New macOS ClickFix attack mounts DMGs silently to deliver infostealer

A fresh macOS malware campaign is using fake CAPTCHA pages to trick users into running Terminal commands that silently download, mount, and launch malicious disk images. The payload is Atomic macOS Stealer, or AMOS — an infostealer that grabs browser credentials, crypto wallet data, Keychain contents, messaging app info, and user documents.

Palo Alto Networks Unit 42 first spotted the campaign. Here’s how it works: a victim lands on a page showing what looks like a CAPTCHA verification. The page tells them to open Terminal and paste a command to “verify” themselves. That command uses curl to quietly pull down a DMG file, then macOS’s built-in hdiutil to mount it without showing it in Finder. A script hunts for the first .app or .pkg inside the disk image and launches it.

What makes this campaign stand out is the combination of social engineering and silent execution. Older ClickFix attacks on Mac typically required users to manually open a DMG. This one automates the whole flow from a single Terminal paste.

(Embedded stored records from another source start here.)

(in the rows, 100 means zero)
Each row is followed by its class. Each block has new classes.
86,96,105,76,100,115,95,75,104,147,102,93,105,85,82,114,74,95,110,80,86,113,125,103,93,102,84,129,111,95,101,138,151,109,82,97,83,137,114,106,111,115,68,101,115,116,163,104,91,95,86,113,119,185,85,100,102,82,111,107,93,102,112,111,101,80,86,68,89,118,81,106,102,129,119,86,99,116,52 : z808
110,102,105,82,98,95,116,101,117,131,99,91,110,97,70,82,91,110,103,72,109,100,98,109,109,116,92,99,103,90,100,116,111,98,83,99,95,99,104,106,96,93,78,100,103,100,85,83,99,108,108,62,110,100,92,124,96,100,104,78,103,117,67,91,107,97,97,101,116,89,114,98,88,94,103,106,94,69,108 : z433
88,104,96,92,98,113,99,74,98,123,103,93,101,78,82,98,82,91,104,93,91,113,132,103,99,97,85,115,115,96,102,118,147,105,93,104,89,134,109,105,87,109,107,107,114,112,147,103,114,99,91,100,109,159,97,96,116,90,101,103,103,114,99,98,101,85,101,79,97,134,79,101,88,116,101,89,95,111,72 : z808
108,96,106,89,108,92,95,109,94,129,86,95,96,95,88,95,96,98,103,116,113,94,103,105,109,107,99,73,104,108,90,118,102,90,90,112,109,108,114,95,101,86,102,111,113,98,82,114,113,101,117,120,96,99,87,109,117,102,90,75,95,95,95,112,90,111,114,105,102,97,102,109,88,111,105,100,103,116,104 : z875
112,87,97,122,99,87,105,129,107,94,108,88,93,121,101,88,105,101,105,111,114,102,93,92,113,100,108,100,97,88,95,89,82,97,87,97,101,82,97,85,108,106,64,90,110,92,78,74,94,85,104,90,95,76,86,119,89,76,108,89,103,87,67,91,68,90,111,113,125,94,116,101,91,82,101,105,112,102,119 : z433
78,109,98,101,95,118,100,83,106,123,101,91,113,85,81,91,88,94,82,95,89,105,130,92,88,111,95,118,109,107,103,133,160,98,101,98,85,158,101,107,88,113,118,105,90,110,156,116,116,100,89,92,112,120,100,92,112,92,106,108,108,101,128,77,113,89,90,79,78,130,60,102,106,103,101,117,86,116,63 : z652
99,97,93,114,116,100,89,113,97,80,101,98,114,94,128,115,106,94,91,107,96,87,86,106,115,96,129,87,99,90,88,100,89,91,96,98,114,143,92,105,104,92,123,95,97,83,77,118,111,83,125,133,96,70,97,91,80,109,94,80,85,69,99,138,95,107,121,109,124,118,92,105,77,109,96,100,101,130,96 : z875
93,112,101,100,115,111,102,87,103,15,109,93,124,72,84,107,78,99,107,89,98,109,135,109,100,118,90,93,98,104,106,119,120,109,99,103,101,124,114,101,107,96,126,85,107,110,141,114,124,107,74,106,108,135,110,92,120,90,87,110,91,113,94,117,110,104,90,90,104,118,96,108,104,102,89,92,85,115,82 : z808
105,71,113,66,95,96,99,98,95,157,86,89,98,143,78,87,109,100,100,122,93,100,104,81,130,98,85,127,114,80,72,105,126,97,79,92,95,134,125,97,99,83,38,87,117,99,105,85,81,79,119,71,119,133,86,116,84,108,127,66,84,125,102,98,81,61,138,71,112,106,104,93,117,111,152,97,103,100,70 : z433
33,30,103,97,102,122,111,118,121,77,148,89,94,103,102,63,85,96,91,146,97,117,43,134,62,100,111,120,93,79,92,144,42,117,76,78,98,139,53,101,97,122,94,88,113,77,97,98,117,97,80,185,98,185,98,93,100,87,84,146,94,107,83,82,93,85,79,95,107,92,51,136,153,77,117,104,108,146,108 : z652
101,103,101,100,91,93,99,105,105,117,85,97,106,100,85,95,119,103,90,109,99,97,88,102,119,105,101,71,116,94,100,123,138,92,92,97,99,122,112,105,96,103,99,101,101,102,100,108,93,92,106,76,107,94,103,107,95,106,98,75,106,108,138,72,97,89,130,90,115,117,92,93,100,101,107,99,104,89,70 : z714
89,108,92,93,109,110,85,94,104,128,99,85,144,76,86,109,79,100,102,100,80,107,131,102,87,164,77,119,101,97,106,125,137,93,96,87,85,130,92,106,95,112,108,100,102,127,147,115,115,100,85,118,117,155,104,93,115,92,93,99,102,120,102,90,111,89,78,82,86,117,81,94,109,108,99,95,96,103,80 : z808
89,65,101,82,93,102,107,92,87,115,101,103,91,130,112,85,98,96,106,113,93,104,55,110,100,92,95,148,104,77,87,95,79,101,84,115,109,106,118,96,106,90,81,91,131,97,70,97,103,84,122,127,103,185,86,108,87,104,101,95,87,126,80,144,99,78,105,111,109,108,129,99,117,108,132,113,89,121,94 : Z617
77,116,114,98,103,103,106,87,106,109,101,99,120,67,92,119,79,98,101,110,89,102,110,109,89,92,100,73,108,102,97,126,113,105,103,86,103,149,88,104,107,111,134,109,88,101,134,117,112,102,83,129,105,137,102,89,108,105,105,112,104,102,129,91,100,104,89,92,77,114,61,108,91,110,135,102,90,124,67 : z652
96,97,104,84,65,97,105,93,122,158,109,96,110,121,74,76,111,95,96,92,122,101,95,92,129,107,107,123,100,87,90,93,123,93,95,101,102,103,108,104,104,93,74,90,116,91,87,71,80,89,112,37,111,79,97,104,93,84,104,65,108,108,73,68,106,91,93,88,130,93,113,88,85,93,112,102,89,70,102 : z433
106,108,103,109,98,99,104,89,96,100,85,105,96,110,113,96,104,102,104,90,95,102,126,89,102,100,102,123,108,104,111,83,104,102,100,91,100,70,108,89,103,92,64,95,95,114,103,83,90,101,99,45,103,73,109,102,90,105,116,94,89,109,106,110,105,95,117,102,105,98,114,91,102,107,119,103,98,89,96 : z433
90,89,101,92,99,91,100,93,97,125,103,100,115,107,85,108,93,92,104,103,112,95,85,98,117,102,103,128,104,87,73,103,123,93,99,99,109,125,113,102,103,94,130,107,112,93,113,108,106,87,132,92,102,116,85,102,105,100,94,70,91,95,82,110,102,98,110,121,107,109,113,96,92,100,101,97,102,114,97 : z714
112,104,107,89,81,84,97,104,113,120,100,95,98,132,76,84,110,104,93,111,115,96,106,90,128,111,129,83,110,97,100,94,99,82,91,98,105,91,104,94,94,86,69,90,104,90,88,66,78,100,106,41,105,46,77,108,106,106,107,69,116,97,84,51,95,102,119,108,117,88,95,100,96,73,103,91,98,61,113 : z433
121,107,106,92,108,87,101,84,101,135,97,98,102,125,86,92,108,96,103,104,124,104,113,85,123,112,102,106,99,95,104,87,115,93,93,106,99,83,115,99,101,94,66,94,112,104,102,101,92,88,116,49,109,63,94,111,86,100,123,69,103,108,95,99,138,103,118,98,113,96,121,93,80,96,116,94,92,86,104 : z433
115,93,97,112,85,95,102,109,105,106,98,93,106,128,94,100,112,92,97,112,110,92,105,105,114,92,85,94,101,92,94,91,94,99,82,117,89,104,102,104,108,106,65,92,98,82,83,77,55,92,106,76,109,47,87,105,96,105,119,77,111,94,89,96,112,91,120,92,122,100,109,90,94,88,122,109,125,95,99 : z433
91,82,95,94,79,96,92,84,101,134,102,103,91,120,80,84,92,93,50,113,99,105,115,90,132,116,93,124,104,94,104,99,127,90,91,92,89,122,108,101,97,97,83,90,106,108,129,95,94,73,113,98,106,107,106,100,112,88,114,73,99,104,110,81,100,88,113,94,94,103,90,95,112,96,110,82,102,106,99 : z714
65,55,98,112,76,118,104,100,102,103,112,106,109,110,109,95,88,83,97,100,185,112,100,122,87,109,88,146,93,82,93,128,92,99,90,101,100,164,86,77,98,94,94,85,94,106,118,90,131,93,91,139,112,185,106,78,63,91,83,118,104,105,85,158,103,74,79,100,58,140,88,104,102,114,121,102,86,133,71 : z310
100,83,99,90,98,107,108,85,89,107,107,101,78,150,106,102,102,84,84,116,103,105,87,81,103,105,96,172,101,87,84,83,57,103,83,96,99,86,104,100,115,96,71,113,117,110,122,84,106,80,114,124,101,178,93,104,96,102,116,101,90,114,76,141,106,92,185,118,95,107,114,104,116,111,136,95,103,138,100 : Z617
83,84,103,107,92,111,99,82,98,98,103,89,108,95,103,91,91,90,102,97,85,114,89,104,185,107,98,143,105,93,94,111,109,96,90,107,92,152,95,75,103,116,117,89,108,103,118,101,98,93,97,119,97,168,97,87,91,94,100,107,103,103,108,149,93,77,89,97,88,122,98,105,106,106,112,104,90,125,81 : z310
91,107,118,82,99,93,150,94,98,147,97,104,95,104,73,89,95,101,101,115,113,81,97,87,110,105,93,99,108,98,91,103,142,94,91,114,97,130,120,101,91,87,147,112,117,97,125,132,105,90,128,82,101,98,96,117,135,102,91,72,92,90,122,53,98,105,126,136,91,111,76,80,106,107,90,89,104,113,102 : z714
61,78,98,95,89,110,98,96,99,125,118,116,111,105,92,91,96,75,101,114,65,112,83,98,82,102,90,141,108,80,80,131,120,104,88,89,94,185,89,109,97,108,107,90,104,102,142,123,121,85,90,178,113,185,116,82,88,118,101,109,90,93,132,105,78,73,90,87,69,133,60,105,122,117,112,88,106,153,65 : z310

Each row is followed by its class. Each block has new classes.
116,116,160,93,116,97,81,135,102,100,119,113,103,98,108,95,103,88,105,112,99,97,83,100,87,98,95,114,106,93,135,117,76,117,126,86,127,106,85,121,138,101,103,95,65,106,108,83,114,99,94,98,115,91,96,121,94,98,86,117,93,117,100,124,102,103,97,121,64,73,129,86,103,133,83,87,118,102,117 : z116
59,111,118,86,108,100,112,109,70,90,101,87,117,106,93,133,99,120,87,100,87,106,133,104,111,99,102,95,105,102,100,91,114,113,82,130,97,103,122,104,85,92,96,100,123,115,97,102,102,109,116,102,96,92,110,122,101,99,116,91,94,91,93,86,69,111,93,94,80,101,108,93,106,74,98,117,113,95,98 : z812
59,102,107,94,87,116,117,117,77,94,112,114,100,113,112,121,96,115,91,116,94,103,124,85,91,93,96,91,118,97,90,95,98,107,80,130,162,96,91,100,90,116,82,92,69,75,104,114,73,88,103,98,100,91,120,124,92,96,122,112,80,94,105,68,54,103,105,79,82,104,107,71,79,158,79,74,124,102,117 : z336
78,114,75,87,55,111,121,103,59,83,97,124,99,81,101,104,100,95,92,101,103,78,135,95,81,110,96,94,124,103,103,116,91,88,90,115,123,90,72,115,120,105,90,74,32,110,114,97,115,95,113,101,121,126,117,117,92,92,111,125,63,87,55,101,87,87,99,94,73,105,91,83,90,173,52,98,123,91,109 : z116
41,102,125,88,113,101,128,125,80,83,94,93,104,114,90,128,117,79,86,120,104,92,123,86,126,88,43,101,112,101,132,99,111,117,99,120,105,132,84,108,99,113,78,101,108,101,105,88,89,121,128,118,93,79,69,114,105,93,121,117,66,88,110,89,60,114,106,73,53,67,125,76,91,115,85,89,117,116,100 : z116
56,88,107,82,112,94,145,96,82,83,101,105,107,106,92,125,99,98,95,103,105,56,144,94,129,91,84,102,132,86,104,73,99,81,102,120,117,97,106,128,84,119,84,107,60,106,101,118,105,104,104,115,105,91,103,137,84,81,131,109,41,86,68,51,99,89,114,76,78,113,96,88,84,164,39,117,133,99,103 : z116
19,107,102,79,104,92,113,123,64,103,92,78,112,135,91,122,125,107,81,97,108,129,130,78,94,95,86,90,101,100,102,113,116,95,97,117,106,95,114,127,80,86,94,91,152,100,124,124,98,48,87,102,105,95,150,131,98,82,129,99,118,80,106,91,5,79,103,77,89,120,101,70,100,127,107,60,98,113,109 : Z141
70,70,97,79,89,115,111,101,88,101,114,115,104,116,102,102,92,96,82,127,98,130,103,103,107,100,122,103,94,101,84,93,107,95,68,105,102,97,77,105,93,101,85,112,112,80,99,114,74,107,85,105,85,100,120,123,95,109,99,96,103,105,149,106,58,102,112,84,115,100,102,95,92,123,105,102,98,106,108 : Z809
80,112,89,86,84,96,108,109,66,93,115,140,96,103,106,109,114,85,90,121,97,125,105,46,65,115,78,114,106,105,117,118,98,118,98,136,141,98,37,102,153,99,88,69,31,76,93,99,108,90,140,113,122,92,147,142,89,50,123,135,61,111,115,131,39,116,101,100,51,94,100,60,77,190,74,71,129,98,126 : z116
57,99,113,95,114,106,114,95,95,85,97,68,113,113,94,115,101,101,105,103,103,92,112,79,132,97,83,103,116,88,100,99,122,116,102,102,96,123,104,124,73,95,82,108,115,98,109,121,113,96,122,91,88,107,107,103,104,100,109,90,89,83,90,74,79,116,76,99,83,100,98,93,96,100,79,72,114,110,88 : Z532
55,104,97,65,108,106,110,88,66,98,110,107,100,92,78,109,109,101,68,109,73,137,104,78,146,92,82,94,123,92,106,132,110,78,72,109,96,76,81,109,82,93,73,103,132,92,121,94,81,99,122,107,97,92,132,94,113,92,112,103,104,95,135,129,5,73,77,85,99,78,117,92,94,125,109,57,97,108,120 : Z141
54,74,113,69,106,106,107,80,81,95,121,106,104,117,100,106,107,107,92,105,91,109,119,52,142,88,87,92,121,89,58,107,132,106,94,96,88,94,83,126,104,98,89,69,111,56,146,123,86,96,158,102,118,108,159,119,102,85,110,105,78,104,118,123,41,76,118,95,93,103,116,76,82,175,76,88,115,105,116 : z812
60,100,113,88,96,103,107,98,65,92,93,95,91,93,103,123,94,91,88,89,83,98,105,98,110,89,98,91,118,105,106,98,101,103,87,118,104,102,99,113,70,112,84,80,92,113,113,137,95,98,95,100,85,79,109,112,101,94,114,99,96,79,90,85,75,97,51,90,84,94,81,89,99,97,78,91,102,113,122 : Z141
49,111,103,129,89,110,98,129,55,115,99,79,69,114,98,127,104,111,82,131,106,140,78,122,51,93,68,114,103,118,128,113,78,134,100,112,129,128,90,98,109,101,79,106,90,114,106,93,80,110,19,91,100,76,147,141,91,103,152,110,116,66,133,78,35,144,66,72,90,92,90,63,101,119,123,64,97,127,101 : z116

Once running, AMOS targets eight Chromium-based browsers — Chrome, Edge, Brave, Opera, Arc, Vivaldi, CocCoc, and Yandex — plus Firefox derivatives like LibreWolf, Tor Browser, and Waterfox. It steals cookies, login databases, autofill data, and stored payment cards. The malware also goes after crypto wallets including Exodus, Electrum, Atomic Wallet, Bitcoin Core, and several others.

Perhaps most concerning: the malware replaces legitimate installations of Ledger Live and Trezor Suite with malicious versions, likely to intercept crypto transactions. It also grabs Telegram and Discord data, Apple Notes, Safari cookies, and Keychain files.

The command-and-control servers are at svs-verificationdate[.]beer and 196.251.107[.]171. The campaign was first flagged via a Unit 42 tweet on X.

The takeaway is simple. Never paste Terminal commands from a website, especially ones claiming to be CAPTCHA verifications or browser fixes. If you don’t understand what a command does, don’t run it.